Now, I was three weeks post-delivery of my seventh child and let’s just say I wasn’t going out much. On this particular morning, I was wearing a ten-year-old, large, heavy, plush pink robe. That’s it. And I wasn’t about to lose my purse.

So I started screaming at the top of my lungs, “Stop! Thief! He has my purse!” while running after him in my cumbersome, pink robe down the middle of a quiet Salt Lake City street. After four or five houses, my post-pregnancy body started losing steam and the distance between us kept growing. Suddenly, my angel neighbor showed up in her car and said, “Get in.” She had heard me screaming while watering plants, and jumped to my rescue. I think she realized it could have ended really well, or really horribly.

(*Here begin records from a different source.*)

Below are the code and all the weights of a small trained network. Each question names an input and a target symbol and asks about switching units off, where a switched-off unit gives its printed mean instead of its output.

import numpy as np


def w(rows, s, z=0):
    codes = np.array(rows[::2]) - 128.0
    scale = np.full(codes.shape[1], s)
    scale[-1] = z or s
    return codes * scale


def f(y):
    return y / 2 * (1 + np.tanh(0.7978845608 * (y + 0.044715 * y**3)))


def softmax(a):
    e = np.exp(a - a.max(-1, keepdims=True))
    return e / e.sum(-1, keepdims=True)


def log_softmax(a):
    a = a - a.max(-1, keepdims=True)
    return a - np.log(np.exp(a).sum(-1, keepdims=True))


def net(x, mask):
    ids = ['αβδεζηθμστφψ'.index(c) for c in x.split()]
    T = len(ids)
    res = E[ids] + P[:T]
    u = 0
    for l in range(2):
        q, k, v = (res @ M[l].T for M in (Q, K, V))
        z = softmax(np.where(np.tri(T) > 0, q @ k.T / 4**0.5, -1e9)) @ v
        res = res + np.where(mask[u], z, O[l][:, -1]) @ O[l][:, :-1]
        u += 1
        y = f(res @ A[l][:, :-1].T + A[l][:, -1])
        res = res + np.where(mask[u : u + 4], y, B[l][:, -1]) @ B[l][:, :-1]
        u += 4
    return log_softmax(res[-1] @ U[:, :-1].T + U[:, -1])


Q, K, V, O, A, B = {}, {}, {}, {}, {}, {}
E = w([
[85,178,103,30],'α',
[190,129,173,157],'β',
[158,118,162,189],'δ',
[121,71,143,49],'ε',
[219,158,119,91],'ζ',
[9,133,167,101],'η',
[90,106,145,187],'θ',
[127,220,58,117],'μ',
[65,106,54,93],'σ',
[117,69,172,132],'τ',
[46,162,117,179],'φ',
[75,182,65,161],'ψ',
],0.016)
P = w([
[1,201,233,94],'0',
[25,173,212,96],'1',
[43,149,191,102],'2',
[66,132,176,107],'3',
[80,120,160,112],'4',
[97,106,148,117],'5',
[110,96,138,122],'6',
[128,83,126,125],'7',
[143,74,112,131],'8',
[159,62,101,136],'9',
[168,53,86,141],'10',
[185,38,74,143],'11',
[198,28,62,152],'12',
[212,16,49,155],'13',
],0.0069)
Q[0] = w([
[187,189,184,121],'L0H0',
[123,131,170,252],'L0H0',
[78,181,40,161],'L0H0',
[73,51,172,166],'L0H0',
],0.034)
K[0] = w([
[191,178,160,131],'L0H0',
[156,126,163,254],'L0H0',
[60,180,28,162],'L0H0',
[66,59,186,163],'L0H0',
],0.036)
V[0] = w([
[99,242,44,93],'L0H0',
[54,150,188,120],'L0H0',
[84,70,117,109],'L0H0',
[1,171,194,96],'L0H0',
],0.0065)
O[0] = w([
[49,34,11,205,127],'L0H0',
[167,126,116,129,204],'L0H0',
[172,122,189,104,175],'L0H0',
[183,107,109,130,255],'L0H0',
],0.011,0.0053)
A[0] = w([
[5,178,169,88,252],'L0N0',
[55,147,174,135,104],'L0N1',
[156,153,71,114,65],'L0N2',
[190,179,93,121,252],'L0N3',
],0.027,0.0038)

We caught up to the tiring, dreadlocked felon and started yelling at him from the window of the car. He dropped the purse but kept running with my wallet, at which point I got out to secure the purse and my neighbor continued on to recover my wallet. She had a conversation with him that went something like, “I’m broke.” “Well, you can’t steal people’s stuff.”

At no time did my neighbor hear my screams and wonder to herself, “Michelle sounds like she’s in trouble. But maybe she’s really not.” At no time when telling this comical story to friends and family afterwards did anyone stop me and say, “Did this really happen?”

Because we don’t usually question when someone gets robbed or assaulted.

Yes, there are deranged individuals who concoct stories about fake crimes. Usually these claims include elaborate, nonsensical details that the police quickly ferret out. Fischer herself has reported that only 2 percent of sexual assault cases are false. Two.

And no, this is not guilty until proven innocent. In court, in legal proceedings, in criminal protections offered the accused, he or she is innocent until proven guilty. But the very first reaction to a claim of sexual assault cannot be I don’t believe you, or what were you wearing? We must create space for victims of sexual assault to come forward and trust that their claims will be heard and investigated.

Because now, we believe.

Michelle Quist is an editorial writer for The Salt Lake Tribune who knows it’s not wise to run after criminals but would probably do it again.